Потом он прошел через унизительный для человеческого достоинства обыск и был передан внутренней тюремной страже. Его втолкнули в длинный и мрачный коридор, по бокам которого тянулся ряд запертых дверей с задвинутыми на засов кормушками и глазками, захлопнулась обитая железом дверь, щелкнул замок, и вахтер заорал:

— Лос! — и дал пинка в зад.

Олег побежал.

— Хальт! — скомандовал вахтер и, когда Олег остановился, подошел к нему, снова пнул его коленом: — Лос!

Так повторялось несколько раз, пока они не дошли до камеры под номером 213. Перед дверью ему снова приказали уткнуться носом в стенку и наконец, наградив затрещиной, втолкнули в камеру.

На железной койке, покрытой соломенником, сгорбившись, поджав под себя ноги и насторожившись, сидел худой человек со впалыми щеками и глазницами и пытливо смотрел на новичка.
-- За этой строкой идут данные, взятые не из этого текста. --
Rows are points. The ring and each string are closed loops that go straight from each point to the next, and from the last back to the first. Before rounding, they use only three directions, however many columns there are. Count how often each string passes through the ring. Passing back the other way cancels.

Ring, 6 rows:
0:  0.46  0.82 -0.62 -0.05
1: -0.47  0.98 -0.55 -0.07
2: -0.89  0.55 -0.41  0.04
3: -0.47 -0.38  0.04  0.25
4:  0.18 -0.45  0.06  0.25
5:  0.79  0.12 -0.37  0.11
String:
0: -0.14 -0.05 -0.38  0.17
1: -0.11 -0.02  0.16  0.14
2: -0.01 -0.25  0.78  0.17
3:  0.14 -0.93  0.53  0.35
4:  0.07 -0.81 -0.51  0.37
5: -0.02 -0.23 -0.53  0.22
6: -0.04  0.08 -0.22  0.13
7: -0.02 -0.20  0.47  0.17
8: -0.17 -0.57  0.60  0.26
9: -0.37 -0.86 -0.04  0.37
10: -0.44 -0.74 -0.51  0.36
11: -0.24 -0.04 -0.29  0.17
12: -0.32 -0.09 -0.27  0.18
13: -0.53 -0.42 -0.48  0.28
14: -0.83 -0.64 -0.10  0.33
15: -0.82 -0.48  0.52  0.26
16: -0.41 -0.03  0.44  0.14
17: -0.19  0.12  0.08  0.11
Times through: 1
String (15 x 4):
0:  0.01  0.21  0.02  0.09
1:  0.23  0.00  0.44  0.12
2:  0.69 -0.59  0.44  0.25
3:  0.85 -0.53  0.23  0.24
4:  0.83 -0.16  0.30  0.15
5:  0.20  0.31  0.10  0.05
6:  0.26  0.05 -0.41  0.14
7:  0.56 -0.19 -0.62  0.20
8:  0.42 -0.22 -0.73  0.22
9:  0.29  0.02 -0.29  0.14
10:  0.39  0.08  0.19  0.10
11:  0.68 -0.37  0.46  0.20
12:  0.29 -0.09  0.32  0.14
13:  0.10  0.00  0.05  0.14
14:  0.01 -0.14 -0.54  0.20
Times through: 0

Ring, 10 rows:
0: -0.08  0.44 -0.15  0.03  0.37 -0.06
1: -0.22  0.43 -0.28 -0.11  0.07  0.22
2: -0.33  0.22 -0.49 -0.32 -0.42  0.49
3: -0.33  0.03 -0.54 -0.37 -0.63  0.55
4: -0.23 -0.24 -0.46 -0.29 -0.69  0.50
5: -0.07 -0.42 -0.29 -0.10 -0.51  0.28
6:  0.07 -0.43 -0.18  0.00 -0.24 -0.02
7:  0.14 -0.24 -0.17  0.00  0.08 -0.34
8:  0.14 -0.07 -0.17  0.00  0.23 -0.41
9:  0.04  0.29 -0.13  0.04  0.43 -0.30
String, 27 rows:
0: -0.09 -0.19 -0.43 -0.26 -0.39  0.08
1: -0.09 -0.51 -0.61 -0.45 -0.79  0.13
2: -0.01 -0.62 -0.25 -0.06 -0.59  0.26
3: -0.08 -0.67 -0.38 -0.20 -0.81  0.36
4: -0.18 -0.44 -0.65 -0.50 -0.89  0.29
5: -0.15 -0.15 -0.53 -0.36 -0.50  0.16
6: -0.11 -0.12 -0.24 -0.06 -0.27  0.27
7: -0.16 -0.10 -0.38 -0.20 -0.39  0.27
8: -0.24 -0.10 -0.61 -0.45 -0.63  0.30
9: -0.41 -0.09 -0.81 -0.66 -1.00  0.62
10: -0.47  0.01 -0.80 -0.64 -1.00  0.75
11: -0.39  0.05 -0.76 -0.61 -0.81  0.52
12: -0.21  0.03 -0.50 -0.33 -0.41  0.26
13: -0.13  0.06 -0.18  0.01 -0.09  0.27
14: -0.21  0.14 -0.11  0.09 -0.11  0.51
15: -0.15  0.09 -0.06  0.13 -0.03  0.39
16: -0.19  0.04 -0.29 -0.11 -0.27  0.35
17: -0.23  0.01 -0.25 -0.06 -0.34  0.51
18: -0.36 -0.11 -0.45 -0.26 -0.78  0.80
19: -0.39 -0.28 -0.68 -0.51 -1.09  0.78
20: -0.34 -0.39 -0.71 -0.55 -1.14  0.67
21: -0.21 -0.46 -0.39 -0.21 -0.83  0.61
22: -0.09 -0.41 -0.15  0.05 -0.46  0.44
23: -0.03 -0.20 -0.07  0.13 -0.12  0.23
24: -0.03 -0.18 -0.11  0.08 -0.12  0.17
25:  0.03 -0.28  0.04  0.24 -0.06  0.19
26: -0.02 -0.14 -0.13  0.06 -0.08  0.12
Times through: 0

Ring, 9 rows:
0:  0.76 -0.07  0.08  0.12 -0.18  0.34  0.16  0.30 -0.15
1:  0.69  0.33  0.11  0.22  0.21  0.30  0.10  0.05 -0.34
2:  0.28  0.57  0.08  0.18  0.56  0.16 -0.01 -0.12 -0.47
3: -0.32  0.54  0.20 -0.04  0.71 -0.01 -0.08 -0.20 -0.38
4: -0.60  0.35  0.36 -0.21  0.63 -0.06 -0.05 -0.17 -0.21
5: -0.68 -0.03  0.47 -0.38  0.30 -0.05  0.03  0.00  0.04
6: -0.36 -0.39  0.31 -0.37 -0.13  0.05  0.08  0.29  0.14
7:  0.12 -0.50  0.11 -0.22 -0.38  0.18  0.12  0.46  0.09
8:  0.59 -0.32  0.05 -0.01 -0.36  0.30  0.16  0.43 -0.04
String, 20 rows:
0: -0.76  0.65  0.63 -0.22  0.95 -0.10 -0.03 -0.44 -0.23
1: -0.66  0.70  0.37 -0.12  0.97 -0.10 -0.10 -0.38 -0.38
2: -0.60  0.68 -0.16 -0.02  0.93 -0.14 -0.26 -0.21 -0.61
3: -0.26  0.35 -0.14 -0.02  0.52 -0.02 -0.15  0.01 -0.44
4: -0.07  0.18  0.16 -0.07  0.30  0.09  0.01  0.04 -0.22
5: -0.25  0.39  0.52 -0.13  0.55  0.06  0.06 -0.20 -0.16
6: -0.50  0.53  0.84 -0.21  0.76  0.01  0.11 -0.41 -0.08
7: -1.00  0.56  0.63 -0.32  0.94 -0.17 -0.06 -0.41 -0.18
8: -1.04  0.30  0.32 -0.36  0.71 -0.20 -0.13 -0.18 -0.19
9: -0.95  0.23  0.93 -0.46  0.62 -0.10  0.10 -0.31  0.13
10: -0.60  0.14  1.01 -0.40  0.43  0.02  0.20 -0.24  0.20
11: -0.13  0.07  0.46 -0.18  0.22  0.11  0.11  0.01 -0.03
12: -0.38 -0.12 -0.01 -0.23  0.13 -0.01 -0.07  0.23 -0.14
13: -0.91 -0.30  0.15 -0.48  0.13 -0.14 -0.08  0.23  0.03
14: -0.92 -0.17  0.68 -0.53  0.24 -0.10  0.07  0.00  0.21
15: -0.90 -0.01  1.04 -0.55  0.38 -0.06  0.17 -0.20  0.30
16: -0.19  0.11  0.61 -0.21  0.28  0.10  0.14 -0.07  0.02
17: -0.10  0.06  0.17 -0.12  0.21  0.08  0.02  0.10 -0.16
18: -0.55  0.13 -0.04 -0.20  0.41 -0.08 -0.14  0.08 -0.28
19: -0.87  0.44  0.28 -0.26  0.79 -0.16 -0.13 -0.23 -0.28
Times through: 1
String (22 x 9):
0: -0.42  0.89 -0.03  0.08  1.07 -0.08 -0.22 -0.34 -0.66
1: -0.32  0.53 -0.28  0.04  0.71 -0.06 -0.23 -0.06 -0.60
2: -0.12  0.23  0.06 -0.05  0.37  0.06 -0.04  0.03 -0.30
3: -0.10  0.24  0.44 -0.11  0.37  0.10  0.08 -0.08 -0.12
4: -0.66  0.58  0.73 -0.23  0.86 -0.06  0.03 -0.42 -0.15
5: -0.86  0.46  0.53 -0.29  0.81 -0.13 -0.05 -0.31 -0.18
6: -0.57  0.33  0.95 -0.32  0.59  0.01  0.16 -0.33  0.08
7: -0.31  0.09  0.27 -0.19  0.30  0.03  0.01  0.03 -0.12
8: -0.52 -0.03 -0.09 -0.23  0.25 -0.07 -0.13  0.19 -0.22
9: -1.03 -0.11  0.20 -0.46  0.34 -0.18 -0.11  0.09 -0.04
10: -1.06 -0.05  0.78 -0.56  0.40 -0.13  0.06 -0.12  0.20
11: -0.61  0.09  1.02 -0.42  0.38  0.02  0.20 -0.22  0.23
12: -0.22  0.08  0.47 -0.21  0.25  0.08  0.10 -0.01 -0.02
13: -0.56 -0.01  0.04 -0.26  0.28 -0.06 -0.10  0.13 -0.17
14: -1.04  0.12  0.28 -0.41  0.55 -0.19 -0.12 -0.07 -0.12
15: -0.95  0.32  0.57 -0.37  0.71 -0.15 -0.04 -0.26 -0.08
16: -0.50  0.38  0.77 -0.25  0.61  0.01  0.10 -0.30 -0.03
17: -0.20  0.23  0.31 -0.12  0.39  0.06  0.02 -0.05 -0.18
18: -0.28  0.29 -0.02 -0.07  0.48  0.00 -0.11  0.01 -0.36
19: -0.49  0.62 -0.19  0.00  0.84 -0.10 -0.24 -0.15 -0.60
20: -0.50  0.90  0.07  0.04  1.10 -0.09 -0.20 -0.39 -0.62
21: -0.33  0.82  0.46  0.00  0.98  0.00 -0.03 -0.44 -0.41
Times through: 2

Белобрысые, давно не мытые его волосы лоснились, лицо поросло густой светло-рыжей щетиной, еще больше подчеркивавшей заострившийся нос, синяки под глазами и землистость щек.

— Давно взяли? — прохрипел он.

— Вчера.

— Что там нового, как идет война? Я ведь сижу вот уже восемьдесят дней. Почти каждую ночь мучают на следствии, а днем издеваются вахтеры. Вас били?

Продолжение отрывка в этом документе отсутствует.